Now she was sure that some inconsistency, some incongruity she had half observed, was tapping at the door of her consciousness. She circled the room, peering questioningly at the floor, the mirrors, the lights, the windows, the piano. At last, by the rosin box, the elusive detail rocketed to the top of her brain, where she could get at it.

That smell.

She dropped to her knees (instantly regretting it as they banged against the vinyl-covered floor) and stared into the box. It contained a sort of bulky gravel made up of translucent brown lumps. Juliet was vaguely aware of movement behind her—the door opening and closing, a stir of activity as Anton, no doubt, was helped from the room—while she scrutinized this, but she was too interested in the rosin to turn and look. Tentatively, she reached a hand into the box and rubbed a pinch between her fingers. She held some to her nose and sniffed. Then, after a little hesitation, she took a handful and, standing awkwardly, stuffed it into the pocket of her jeans.

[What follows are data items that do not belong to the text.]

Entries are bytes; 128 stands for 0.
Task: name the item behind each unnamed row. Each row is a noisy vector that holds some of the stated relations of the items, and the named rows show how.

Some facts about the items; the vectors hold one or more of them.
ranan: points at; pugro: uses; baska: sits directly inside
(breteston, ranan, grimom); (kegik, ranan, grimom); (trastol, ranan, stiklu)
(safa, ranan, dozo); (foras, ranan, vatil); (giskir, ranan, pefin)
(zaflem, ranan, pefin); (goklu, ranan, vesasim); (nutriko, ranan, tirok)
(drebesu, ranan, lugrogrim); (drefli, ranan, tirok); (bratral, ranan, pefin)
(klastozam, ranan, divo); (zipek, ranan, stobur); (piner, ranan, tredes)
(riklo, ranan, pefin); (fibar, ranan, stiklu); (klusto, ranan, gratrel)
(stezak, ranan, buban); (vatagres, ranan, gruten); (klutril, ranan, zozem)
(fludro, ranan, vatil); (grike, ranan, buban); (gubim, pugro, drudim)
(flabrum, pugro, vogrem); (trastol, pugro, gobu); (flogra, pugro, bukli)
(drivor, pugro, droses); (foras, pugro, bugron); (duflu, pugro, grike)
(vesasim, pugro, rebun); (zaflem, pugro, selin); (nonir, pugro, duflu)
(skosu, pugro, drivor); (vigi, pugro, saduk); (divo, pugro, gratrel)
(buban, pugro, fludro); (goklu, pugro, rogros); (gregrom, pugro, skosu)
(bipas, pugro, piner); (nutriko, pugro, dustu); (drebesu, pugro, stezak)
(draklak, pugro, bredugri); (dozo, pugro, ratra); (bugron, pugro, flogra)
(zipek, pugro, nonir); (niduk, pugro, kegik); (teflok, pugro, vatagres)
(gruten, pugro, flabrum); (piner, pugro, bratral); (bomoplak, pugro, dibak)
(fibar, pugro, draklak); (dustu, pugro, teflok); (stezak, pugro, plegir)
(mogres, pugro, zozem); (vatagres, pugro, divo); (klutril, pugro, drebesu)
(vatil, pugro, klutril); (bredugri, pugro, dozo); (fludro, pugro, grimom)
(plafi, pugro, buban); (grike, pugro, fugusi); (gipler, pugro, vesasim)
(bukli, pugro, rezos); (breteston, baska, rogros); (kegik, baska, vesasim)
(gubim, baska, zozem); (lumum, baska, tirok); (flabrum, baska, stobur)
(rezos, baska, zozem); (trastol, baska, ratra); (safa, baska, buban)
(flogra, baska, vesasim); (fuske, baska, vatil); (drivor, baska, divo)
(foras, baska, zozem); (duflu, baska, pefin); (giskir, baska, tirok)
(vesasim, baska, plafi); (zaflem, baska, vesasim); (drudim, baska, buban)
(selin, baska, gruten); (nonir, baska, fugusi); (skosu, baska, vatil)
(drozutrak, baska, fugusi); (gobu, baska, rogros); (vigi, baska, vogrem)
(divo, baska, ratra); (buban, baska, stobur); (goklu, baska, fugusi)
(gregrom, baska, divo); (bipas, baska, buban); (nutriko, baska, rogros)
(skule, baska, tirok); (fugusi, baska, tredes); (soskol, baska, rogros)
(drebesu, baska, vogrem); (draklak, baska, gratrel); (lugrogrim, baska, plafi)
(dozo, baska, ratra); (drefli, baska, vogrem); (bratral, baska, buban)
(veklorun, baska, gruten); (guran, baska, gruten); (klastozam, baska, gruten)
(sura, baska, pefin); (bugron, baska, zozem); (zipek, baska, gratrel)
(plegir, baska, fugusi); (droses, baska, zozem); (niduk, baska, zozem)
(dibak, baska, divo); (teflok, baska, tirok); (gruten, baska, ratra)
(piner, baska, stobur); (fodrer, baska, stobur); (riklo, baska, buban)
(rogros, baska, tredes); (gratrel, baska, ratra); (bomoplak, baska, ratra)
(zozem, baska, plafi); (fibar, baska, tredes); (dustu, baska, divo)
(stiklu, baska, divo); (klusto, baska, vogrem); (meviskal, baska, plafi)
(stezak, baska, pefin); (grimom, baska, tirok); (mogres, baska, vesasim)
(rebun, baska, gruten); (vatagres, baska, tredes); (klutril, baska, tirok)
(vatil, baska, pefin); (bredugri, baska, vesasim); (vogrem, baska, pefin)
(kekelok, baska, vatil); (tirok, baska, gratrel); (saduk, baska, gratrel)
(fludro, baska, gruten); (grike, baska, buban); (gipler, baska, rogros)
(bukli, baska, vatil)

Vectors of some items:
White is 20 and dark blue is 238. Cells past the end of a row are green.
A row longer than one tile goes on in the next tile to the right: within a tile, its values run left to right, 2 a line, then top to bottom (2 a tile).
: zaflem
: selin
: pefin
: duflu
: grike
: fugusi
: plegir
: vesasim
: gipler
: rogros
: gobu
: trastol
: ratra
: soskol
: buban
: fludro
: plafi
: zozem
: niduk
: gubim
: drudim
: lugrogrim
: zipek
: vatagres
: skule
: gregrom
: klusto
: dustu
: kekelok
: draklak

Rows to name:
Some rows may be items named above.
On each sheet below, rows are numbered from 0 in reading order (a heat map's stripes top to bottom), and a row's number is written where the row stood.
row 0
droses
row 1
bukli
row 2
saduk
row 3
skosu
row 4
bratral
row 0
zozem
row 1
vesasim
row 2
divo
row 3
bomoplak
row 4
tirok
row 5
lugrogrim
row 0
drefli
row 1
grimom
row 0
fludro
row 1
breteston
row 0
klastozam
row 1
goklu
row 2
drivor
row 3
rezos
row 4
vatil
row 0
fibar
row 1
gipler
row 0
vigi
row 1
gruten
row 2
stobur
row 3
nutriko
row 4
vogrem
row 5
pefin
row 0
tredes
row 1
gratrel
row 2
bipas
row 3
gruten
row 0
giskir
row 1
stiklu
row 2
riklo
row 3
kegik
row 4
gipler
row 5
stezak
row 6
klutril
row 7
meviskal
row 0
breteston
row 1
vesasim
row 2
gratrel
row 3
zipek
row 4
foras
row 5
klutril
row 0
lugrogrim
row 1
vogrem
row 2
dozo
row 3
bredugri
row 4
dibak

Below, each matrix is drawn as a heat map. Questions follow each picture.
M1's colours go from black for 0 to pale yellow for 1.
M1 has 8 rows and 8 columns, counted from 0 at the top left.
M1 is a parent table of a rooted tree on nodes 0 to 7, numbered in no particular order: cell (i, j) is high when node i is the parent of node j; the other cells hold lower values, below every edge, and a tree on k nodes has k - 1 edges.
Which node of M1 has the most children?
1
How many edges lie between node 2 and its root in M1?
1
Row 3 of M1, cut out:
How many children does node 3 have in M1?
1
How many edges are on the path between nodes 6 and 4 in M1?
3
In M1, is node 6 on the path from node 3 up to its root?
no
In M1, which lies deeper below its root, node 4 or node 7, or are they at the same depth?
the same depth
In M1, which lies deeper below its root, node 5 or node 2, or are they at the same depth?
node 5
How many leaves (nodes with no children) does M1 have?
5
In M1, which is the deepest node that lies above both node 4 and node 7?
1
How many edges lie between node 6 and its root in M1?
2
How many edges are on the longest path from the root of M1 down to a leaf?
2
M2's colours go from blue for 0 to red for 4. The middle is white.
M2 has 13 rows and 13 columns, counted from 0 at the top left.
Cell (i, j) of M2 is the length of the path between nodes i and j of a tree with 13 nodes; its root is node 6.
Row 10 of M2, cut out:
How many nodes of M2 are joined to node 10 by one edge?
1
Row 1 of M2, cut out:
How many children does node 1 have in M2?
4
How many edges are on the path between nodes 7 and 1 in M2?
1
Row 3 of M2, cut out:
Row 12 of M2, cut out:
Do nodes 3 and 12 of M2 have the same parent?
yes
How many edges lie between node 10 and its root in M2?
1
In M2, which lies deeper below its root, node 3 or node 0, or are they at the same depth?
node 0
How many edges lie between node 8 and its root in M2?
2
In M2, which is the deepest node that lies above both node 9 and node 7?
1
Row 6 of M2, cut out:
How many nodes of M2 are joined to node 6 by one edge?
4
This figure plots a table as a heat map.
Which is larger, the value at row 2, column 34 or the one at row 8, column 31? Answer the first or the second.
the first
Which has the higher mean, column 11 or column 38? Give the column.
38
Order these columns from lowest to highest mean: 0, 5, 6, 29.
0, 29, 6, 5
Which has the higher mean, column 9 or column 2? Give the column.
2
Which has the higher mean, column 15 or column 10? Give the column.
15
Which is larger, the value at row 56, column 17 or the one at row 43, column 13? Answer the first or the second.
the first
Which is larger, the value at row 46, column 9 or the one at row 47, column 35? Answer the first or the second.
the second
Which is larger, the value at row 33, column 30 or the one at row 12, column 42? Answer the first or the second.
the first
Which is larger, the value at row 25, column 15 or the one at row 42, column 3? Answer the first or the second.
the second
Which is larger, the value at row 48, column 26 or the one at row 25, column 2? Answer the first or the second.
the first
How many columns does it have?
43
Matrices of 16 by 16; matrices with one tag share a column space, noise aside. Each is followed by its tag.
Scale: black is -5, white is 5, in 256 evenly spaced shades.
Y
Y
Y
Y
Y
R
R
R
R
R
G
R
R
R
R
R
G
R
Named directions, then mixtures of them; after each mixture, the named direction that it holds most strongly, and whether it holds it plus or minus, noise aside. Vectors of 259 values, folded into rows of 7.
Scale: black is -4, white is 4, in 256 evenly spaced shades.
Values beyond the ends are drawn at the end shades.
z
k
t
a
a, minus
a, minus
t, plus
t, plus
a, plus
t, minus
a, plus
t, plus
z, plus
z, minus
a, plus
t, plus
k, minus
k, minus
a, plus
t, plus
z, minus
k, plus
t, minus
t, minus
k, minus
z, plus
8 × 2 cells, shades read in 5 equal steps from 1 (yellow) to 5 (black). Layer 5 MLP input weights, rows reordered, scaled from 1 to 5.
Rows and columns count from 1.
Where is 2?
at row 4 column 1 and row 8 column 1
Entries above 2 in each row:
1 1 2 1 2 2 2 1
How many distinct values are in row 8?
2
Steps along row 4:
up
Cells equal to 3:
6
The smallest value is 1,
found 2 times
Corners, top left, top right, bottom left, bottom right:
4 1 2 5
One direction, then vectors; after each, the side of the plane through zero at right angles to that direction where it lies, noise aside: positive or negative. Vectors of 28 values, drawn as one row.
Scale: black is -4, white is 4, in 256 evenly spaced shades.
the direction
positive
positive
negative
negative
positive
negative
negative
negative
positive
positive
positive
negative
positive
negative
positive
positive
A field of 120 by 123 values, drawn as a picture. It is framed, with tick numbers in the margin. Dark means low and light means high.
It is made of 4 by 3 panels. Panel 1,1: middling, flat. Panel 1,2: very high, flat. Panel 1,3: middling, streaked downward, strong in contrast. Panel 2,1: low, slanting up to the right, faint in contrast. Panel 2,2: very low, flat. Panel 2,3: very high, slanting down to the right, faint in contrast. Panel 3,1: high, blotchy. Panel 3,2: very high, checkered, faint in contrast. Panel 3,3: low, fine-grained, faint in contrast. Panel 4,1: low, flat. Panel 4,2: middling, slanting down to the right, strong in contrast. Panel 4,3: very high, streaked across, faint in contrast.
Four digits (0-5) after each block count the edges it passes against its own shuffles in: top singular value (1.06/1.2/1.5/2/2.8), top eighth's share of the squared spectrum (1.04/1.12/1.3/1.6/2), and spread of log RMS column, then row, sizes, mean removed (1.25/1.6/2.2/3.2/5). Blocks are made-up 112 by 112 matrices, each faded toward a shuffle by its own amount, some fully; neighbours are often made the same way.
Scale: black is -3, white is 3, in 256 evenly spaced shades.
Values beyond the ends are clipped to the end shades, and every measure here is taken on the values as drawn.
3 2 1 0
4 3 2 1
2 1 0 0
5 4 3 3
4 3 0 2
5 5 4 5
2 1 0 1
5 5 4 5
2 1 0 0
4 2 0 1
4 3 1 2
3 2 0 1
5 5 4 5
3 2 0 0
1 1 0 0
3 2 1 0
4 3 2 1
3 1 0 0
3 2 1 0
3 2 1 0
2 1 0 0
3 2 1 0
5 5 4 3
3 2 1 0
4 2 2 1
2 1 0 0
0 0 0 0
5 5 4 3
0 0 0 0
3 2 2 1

Only Ruth was left in the room, she found upon turning away from the box. Her friend had slumped down on to the floor and was leaning exhaustedly against the front mirror, looking more like
Bleak House
than
Great Expectations.
In the studio next door, a pianist was playing a tragic phrase from
Giselle
over and over. The music, swollen and distorted by its passage through the wall, seemed an apt sound track for Ruth's dejection.

“If I lose Anton, I'll lose my mind,” she said.

Juliet ignored this burst of self-pity. “Ruth, I think you'd better see something.” Her soft, childish voice robbed the statement of any drama. Ruth looked up morosely. Juliet dug into her pocket and held out the handful of rosin.

“Smell it,” she said.

“What?”

“Smell it.” She squatted down and held her palm under Ruth's nose.

“It's rosin. The dancers use it to keep from slipping.”

“Rosin and—?”

“And what?”

“Look at it. Touch it. It's rosin and talcum powder,” said Juliet.

“Jesus!” Ruth rubbed a pinch between her fingers. “But how could that possibly be?”

“You tell me.”

Ruth sniffed at the sample. “It isn't white.”

“No, somebody went to the trouble of darkening it,” said Juliet, straightening. “Mixed it with powdered pigment or pulverized eye shadow or something, I'd guess.”

“Well, Jesus, Mary, and Joseph,” said Ruth. “No wonder Anton slipped.”

The piano music penetrating the wall changed to a new, brighter phrase, almost antic. Ruth dropped her head into her hands.

“I'd better go tell Greg,” she said, without moving. “That rosin box has got to be cleaned immediately.”

Juliet looked thoughtfully at the top of her friend's head. “Does this kind of thing happen often?”

Ruth raised her head. “Certainly not. In fact, I've never—well, no, I can't say I
never
heard of such a thing happening. Dance is hard. Most dancers never make it into a major company, and once they do, there's tremendous pressure to excel. Their performing lives are short. When they're finished, they're unprepared for anything else. They're always up against each other for parts. They get injured and no one cares as long as they keep dancing. Everyone assumes the men are gay. Whether they are or not, they have to cope with raging prejudice outside the dance world. The money isn't great. They have to take class every day. They have to keep their mouths shut and do as they're told. And all for what? Most of them never get out of the corps.”